The final column, **PROFILE** shows the autoscale profile 
used by each pool. ``scale-up`` and ``scale-down`` are the
currently available profiles.


Automated scaling
-----------------

Allowing the cluster to automatically scale PGs based on usage is the
simplest approach.  Ceph will look at the total available storage and
target number of PGs for the whole system, look at how much data is
stored in each pool, and try to apportion the PGs accordingly.  The
system is relatively conservative with its approach, only making
changes to a pool when the current number of PGs (``pg_num``) is more
than 3 times off from what it thinks it should be.

The target number of PGs per OSD is based on the
``mon_target_pg_per_osd`` configurable (default: 100), which can be
adjusted with::

  ceph config set global mon_target_pg_per_osd 100

The autoscaler analyzes pools and adjusts on a per-subtree basis.
Because each pool may map to a different CRUSH rule, and each rule may
distribute data across different devices, Ceph will consider
utilization of each subtree of the hierarchy independently.  For
example, a pool that maps to OSDs of class `ssd` and a pool that maps
to OSDs of class `hdd` will each have optimal PG counts that depend on
the number of those respective device types.

The autoscaler uses the `scale-up` profile by default,
where it starts out each pool with minimal PGs and scales
up PGs when there is more usage in each pool. However, it also has
a `scale-down` profile, where each pool starts out with a full complements 
of PGs and only scales down when the usage ratio across the pools is not even.

With only the `scale-down` profile, the autoscaler identifies
any overlapping roots and prevents the pools with such roots
from scaling because overlapping roots can cause problems
with the scaling process.

To use the `scale-down` profile::

  ceph osd pool set autoscale-profile scale-down

To switch back to the default `scale-up` profile::

  ceph osd pool set autoscale-profile scale-up

Existing clusters will continue to use the `scale-up` profile.
To use the `scale-down` profile, users will need to set autoscale-profile `scale-down`,
after upgrading to a version of Ceph that provides the `scale-down` feature.
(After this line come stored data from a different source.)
Each row is a point on a landscape with many valleys, with its height.
From any point a ball rolls to the lowest of the 3 points nearest to it. It stops when none of these is lower. Distance is the straight distance between rows; heights are no part of it.
k_156: 8	-1	-10	-33	21	0	-9	8	-14	1	9	10	-26  height 651
k_273: 22	-13	19	-4	-3	-17	6	19	11	-16	12	-6	-16  height 429
k_815: 7	-2	3	33	-5	19	-12	-6	16	-7	-25	-16	12  height 40
k_285: 7	0	4	37	-9	17	-5	-8	17	-18	-27	-19	15  height 70
k_378: 21	-5	9	44	-9	16	16	-8	18	-24	-16	-31	18  height 154
k_964: -20	-9	14	21	-16	-7	5	-2	22	6	-19	1	0  height 79
k_800: -4	2	12	15	-16	0	-5	12	10	3	-10	2	-7  height 168
k_324: 34	-25	26	-25	32	-14	20	7	2	-35	23	-18	-3  height 251
k_747: -22	1	9	0	-20	-16	14	2	9	15	1	9	-5  height 759
k_891: -7	-7	-1	-65	22	-23	24	-3	-20	10	11	15	-4  height 745
k_434: 11	-10	11	-30	9	-24	4	17	3	-2	10	4	-19  height 749
k_674: -16	-5	-17	-57	22	-11	26	-7	-34	13	16	17	-5  height 742
k_894: 34	-10	20	-2	18	-6	12	14	-1	-33	23	-14	-12  height 136
k_842: 22	-3	13	38	-16	13	19	-4	12	-33	-4	-30	7  height 148
k_628: 8	1	-3	-15	9	-4	-11	21	-3	-1	8	6	-25  height 583
k_805: 34	-3	2	0	14	9	-7	13	1	-23	10	-6	-13  height 342
k_189: 4	-7	13	43	-2	10	12	-15	27	-14	-29	-23	16  height 112
k_864: 33	-15	13	-16	34	-5	5	6	1	-33	10	-10	-10  height 197
k_958: 17	5	5	48	-7	24	-11	-9	9	-21	-24	-25	26  height 115
k_135: 2	-1	2	28	-11	24	-28	-6	14	-9	-22	-16	19  height 74
k_862: -28	24	-33	1	-12	6	-3	-7	-32	29	14	17	11  height 768
k_922: -9	14	-30	-47	20	-4	28	-11	-47	28	27	16	-1  height 746
k_949: -20	9	-14	13	-15	11	-22	-6	-9	20	-11	11	3  height 170
k_66: 31	2	-6	11	15	20	-19	9	-6	-17	3	-9	-6  height 442
k_559: 33	4	4	32	-4	14	3	7	5	-23	1	-20	4  height 166
k_447: -2	-8	4	-47	1	-35	13	7	3	9	23	19	-11  height 739
k_917: 15	-11	20	21	-20	-3	8	4	25	-13	-8	-12	-2  height 83
k_723: -1	8	-10	4	-4	9	-27	5	0	5	-7	2	-6  height 328
k_648: -7	0	-26	-46	24	-7	0	-4	-27	14	16	17	-14  height 716
k_368: 2	5	6	35	2	28	-34	-8	11	-9	-35	-17	36  height 81
k_312: 3	6	-6	-6	-1	-2	-12	11	0	4	6	9	-20  height 511
k_223: -10	-2	-4	-53	9	-31	26	1	-17	20	22	24	-3  height 760
k_886: 18	11	-1	29	-5	22	-22	4	3	-20	-14	-13	6  height 149
k_759: -19	-8	9	21	-13	-3	1	-7	16	3	-17	0	-4  height 104
k_925: 32	-5	1	-9	32	5	-7	12	-12	-26	14	-5	-18  height 252
k_562: 36	-6	11	29	-8	5	12	12	7	-29	8	-24	1  height 50
k_247: -7	1	3	16	-13	4	-11	5	10	6	-8	4	-10  height 62
k_5: -27	-6	-1	26	-9	11	-13	-12	15	13	-26	9	9  height 133
k_783: 31	-6	19	25	-16	1	19	13	12	-30	11	-23	3  height 113
k_102: -11	13	-24	-12	-10	3	-14	7	-18	23	10	20	-7  height 781
k_947: -10	-6	4	-77	21	-36	30	-10	-13	13	17	17	8  height 775
k_202: 11	1	4	39	7	31	-18	-21	18	-15	-37	-21	43  height 109
k_96: 5	-15	5	-42	32	-13	-1	5	-7	-14	7	1	-20  height 688
k_146: -17	10	-1	-23	-15	-15	10	4	-9	21	15	20	-11  height 717
k_237: 38	-6	17	10	4	-3	12	12	9	-29	20	-21	-1  height 41
k_547: -32	11	-16	18	-2	13	-23	-23	3	26	-20	9	25  height 101
k_656: -18	18	-30	-35	5	-7	17	-6	-34	30	26	20	-7  height 752
k_424: -29	16	-20	-1	-17	-4	-3	1	-12	28	4	13	-5  height 758
k_515: -43	19	-26	11	-7	9	-3	-23	-21	29	0	13	21  height 773
k_356: -41	1	-12	19	-4	7	-10	-23	5	25	-15	12	21  height 111
k_194: -3	0	2	27	-3	20	-22	-15	19	-2	-28	-12	23  height 51
k_992: 1	-2	8	-13	-12	-11	2	14	10	6	5	8	-15  height 607
k_943: -8	1	-4	-51	14	-22	16	-3	-21	20	23	18	-8  height 747
k_176: -40	-3	0	15	-12	-7	5	-16	11	22	-12	15	0  height 163
k_281: -29	7	-1	-2	-17	-9	8	-3	-7	21	9	19	-7  height 743
k_161: -12	8	-3	22	-7	23	-36	-10	10	14	-25	1	22  height 46
k_446: 15	-4	10	9	-7	-2	-5	12	11	-10	4	-9	-13  height 264
k_587: -6	-3	8	-28	-8	-23	11	14	5	9	17	9	-13  height 665
k_353: -38	12	-11	2	-16	-10	11	-7	-14	20	7	15	-1  height 754

For each start below, name the point where the ball stops.
k_66 | k_815
k_943 | k_247
k_146 | k_247
k_949 | k_161
k_925 | k_237
k_842 | k_237
k_356 | k_161
k_368 | k_815
k_202 | k_815
k_515 | k_161

Call two points neighbours if one is among the 3 nearest of the other. Go from one point of each pair to the other, from neighbour to neighbour, staying as low as possible. Name the highest point that can't be avoided.
k_237, k_161 | k_378
k_917, k_237 | k_783
k_247, k_161 | k_5
k_161, k_815 | k_194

.. _specifying_pool_target_size:

Specifying expected pool size
-----------------------------

When a cluster or pool is first created, it will consume a small
fraction of the total cluster capacity and will appear to the system
as if it should only need a small number of placement groups.
However, in most cases cluster administrators have a good idea which
pools are expected to consume most of the system capacity over time.
By providing this information to Ceph, a more appropriate number of
PGs can be used from the beginning, preventing subsequent changes in
``pg_num`` and the overhead associated with moving data around when
those adjustments are made.

The *target size* of a pool can be specified in two ways: either in
terms of the absolute size of the pool (i.e., bytes), or as a weight
relative to other pools with a ``target_size_ratio`` set.

For example,::

  ceph osd pool set mypool target_size_bytes 100T

will tell the system that `mypool` is expected to consume 100 TiB of
space.  Alternatively,::

  ceph osd pool set mypool target_size_ratio 1.0

will tell the system that `mypool` is expected to consume 1.0 relative
to the other pools with ``target_size_ratio`` set. If `mypool` is the
only pool in the cluster, this means an expected use of 100% of the
total capacity. If there is a second pool with ``target_size_ratio``
1.0, both pools would expect to use 50% of the cluster capacity.

You can also set the target size of a pool at creation time with the optional ``--target-size-bytes <bytes>`` or ``--target-size-ratio <ratio>`` arguments to the ``ceph osd pool create`` command.

Note that if impossible target size values are specified (for example,
a capacity larger than the total cluster) then a health warning
(``POOL_TARGET_SIZE_BYTES_OVERCOMMITTED``) will be raised.

If both ``target_size_ratio`` and ``target_size_bytes`` are specified
for a pool, only the ratio will be considered, and a health warning
(``POOL_HAS_TARGET_SIZE_BYTES_AND_RATIO``) will be issued.

Specifying bounds on a pool's PGs
---------------------------------

It is also possible to specify a minimum number of PGs for a pool.
This is useful for establishing a lower bound on the amount of
parallelism client will see when doing IO, even when a pool is mostly
empty.  Setting the lower bound prevents Ceph from reducing (or
recommending you reduce) the PG number below the configured number.

You can set the minimum number of PGs for a pool with::

  ceph osd pool set <pool-name> pg_num_min <num>

You can also specify the minimum PG count at pool creation time with
the optional ``--pg-num-min <num>`` argument to the ``ceph osd pool
create`` command.

.. _preselection:

A preselection of pg_num
========================

When creating a new pool with::

        ceph osd pool create {pool-name} [pg_num]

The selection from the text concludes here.